There’s also the “overtaken by all” factor to consider. At times, it seemed that everyone from septuagenarians to little kids would come whooshing past me while I was either grinding away in a big gear, or spinning away like a hamster in a little gear. Switching to thinner tyres would have made sense but I liked the ability to avoid Auckland’s notoriously bad drivers by barreling up onto the pavement when I needed to.

But a road bike was still off the menu – hunching over was a problem, so I resigned myself to being slow and fit. Until I started my 30-Day Bikram Yoga challenge (as detailed here). After a month of daily hot yoga classes, my back was feeling good, as in really good. And when I kept on going after the 30 days, it felt better still.

I still wasn’t really considering a change of bikes. It was the middle of winter, and with unpredictable weather a continual thorn in my side, I just wasn’t riding as much. Then one Sunday night, I was looking for a movie to watch, and I chose Premium Rush, a movie about bike messengers set in New York City. It didn’t review all that well but my reasoning was that I like bikes and I like NYC, so how bad could it be?

As it turned out, the movie was a lot of fun, but it provoked a strange kind of existential angst. After moving to Tauranga earlier this year to concentrate on my writing, I’d been feeling a touch bored, and the endless NYC cityscapes made me realise just how much I missed certain aspects of big city life. On top of that, out of the blue, the cycling scenes (with the hero riding a fixed gear bike) made me very aware of just how badly I wanted to get back onto a road bike. Considering that I’d never, ever wanted to ride a fixie, I was somewhat amazed by how much more the simplicity of the fixie appealed to me over the lycra wearing, gear changing, carbon fibre complexity of the road bike set.

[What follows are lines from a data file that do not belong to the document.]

Below are the code and all the weights of a small trained network. Each question names an input and a class and asks about switching units off, where a switched-off unit gives its printed mean instead of its output.

import numpy as np


def w(rows, s, z=0):
    codes = np.array(rows[::2]) - 128.0
    scale = np.full(codes.shape[1], s)
    scale[-1] = z or s
    return codes * scale


def f(y):
    return y / 2 * (1 + np.tanh(0.7978845608 * (y + 0.044715 * y**3)))


def log_softmax(a):
    a = a - a.max(-1, keepdims=True)
    return a - np.log(np.exp(a).sum(-1, keepdims=True))


def net(x, mask):
    res = np.array(x, float).reshape(1, 4) / 4 @ E
    y = f(res @ A[0][:, :-1].T + A[0][:, -1])
    res = res + np.where(mask, y, B[0][:, -1]) @ B[0][:, :-1]
    return log_softmax(res[-1] @ U[:, :-1].T + U[:, -1])


A, B = {}, {}
E = w([
[118,254,221],'x0',
[13,251,32],'x1',
[217,186,213],'x2',
[125,124,130],'x3',
],0.0073)
A[0] = w([
[210,36,158,197],'n1',
[154,28,111,89],'n2',
[68,22,42,113],'n3',
[197,243,69,118],'n4',
[112,182,102,45],'n5',
[160,184,187,90],'n6',
[123,170,245,76],'n7',
[1,107,68,252],'n8',
[95,147,238,121],'n9',
[38,198,6,231],'n10',
[221,107,216,161],'n11',
[89,207,156,46],'n12',
],0.0099,0.0043)
B[0] = w([
[32,32,109,212],'n1',
[31,219,17,174],'n2',
[199,240,66,203],'n3',
[49,238,52,167],'n4',
[129,168,79,142],'n5',
[213,83,47,163],'n6',
[204,115,69,176],'n7',
[199,170,219,224],'n8',
[158,99,130,167],'n9',
[137,198,205,249],'n10',
[189,2,23,206],'n11',
[43,159,36,162],'n12',
],0.0071,0.012)
U = w([
[90,172,17,138],'0',
[179,177,146,121],'1',
[120,68,97,84],'2',
[101,163,140,210],'3',
[180,84,182,222],'4',
[1,180,199,49],'5',
[239,109,106,2],'6',
],0.0091,0.0063)

Each question gives the input, the list of numbers given to net, and the class t.
The units are the neurons (one row each of A and B). Each row of codes is followed by its name. A weight is (code - 128) times the scale printed after its matrix; where a second scale follows, it is the last column's (A, B and U).
mask holds one flag per neuron, in row order. A switched-off neuron (its flag False) gives its mean, the last column of its row in B, instead of its output. The means were averaged over made-up inputs and are rounded, as every weight is.
A unit's drop is (log p(t) with every unit on - log p(t) with that unit switched off) / (log p(t) with every unit on - log p(t) with every unit switched off).
The circuit of an input: a set's keep is (log p(t) with only the set's units on - log p(t) with every unit switched off) / (log p(t) with every unit on - log p(t) with every unit switched off). Starting from all 12 units, units are removed one at a time, each time the one whose removal leaves the highest keep (on an exact tie, the one counted first), for as long as the keep stays at least 0.8.
circuit, biggest first: the units of the circuit, biggest drop first
unit that matters most: the unit with the biggest drop
top k neurons: the k neurons with the biggest drops, biggest first
drop of u: that unit's drop, to one decimal
input [6,-3,-4,-1], class 4: unit that matters most => n2
input [4,0,-5,-6], class 4: top 3 neurons => n2, n4, n3
input [2,7,-6,2], class 5: top 2 neurons => n10, n11
input [7,7,-2,-2], class 5: top 3 neurons => n10, n11, n3
input [6,-6,2,-2], class 6: top 3 neurons => n11, n7, n6
input [5,2,7,-7], class 0: top 3 neurons => n4, n12, n8
input [-8,4,-7,7], class 1: circuit, biggest first => n8, n10
input [3,2,8,-8], class 0: top 4 neurons => n4, n8, n12, n10
input [0,-7,8,6], class 2: circuit, biggest first => n1, n11
input [2,-2,-7,-3], class 4: circuit, biggest first => n4, n12
input [2,-2,-4,5], class 4: circuit, biggest first => n4, n2
input [1,5,-3,0], class 5: circuit, biggest first => n11, n10
input [3,7,0,-7], class 5: circuit, biggest first => n10, n11
input [-7,3,-7,6], class 1: top neuron => n8
input [-4,0,7,7], class 2: top 3 neurons => n8, n10, n3
input [3,-2,-1,6], class 4: top 4 neurons => n2, n3, n4, n12
input [-5,-4,-4,-4], class 0: top 2 neurons => n2, n3
input [-4,-1,6,8], class 2: circuit, biggest first => n8, n10, n1, n3
input [-8,-8,1,-3], class 2: top 3 neurons => n1, n11, n4
input [0,-5,6,-1], class 2: top 2 neurons => n1, n8
input [0,-1,6,-7], class 2: unit that matters most => n8
input [-1,8,-1,-2], class 1: top 3 neurons => n8, n1, n2
input [-6,-2,-1,7], class 0: top 3 neurons => n2, n3, n10
input [-2,6,-1,-1], class 1: drop of n2 => 0.1
input [8,6,6,1], class 0: drop of n12 => 0.1
input [-6,8,7,0], class 3: drop of n2 => 0.1
input [-8,5,0,8], class 1: unit that matters most => n8
input [4,-5,5,4], class 6: drop of n11 => 0.3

DrF-Reid1Faced with another impending midlife crisis (I pretty much try to have one every few years to keep things fresh) covering two choices – move back to the big city or get a fixie, I elected to go for the least disruptive option and to just go with my gut and buy a basic bike to see if my newly rebuilt back could hack the road bike life.

Being a good Kiwi, my first point of call for shopping late on a Sunday night was TradeMe. The very next day, my new fixie was on the way.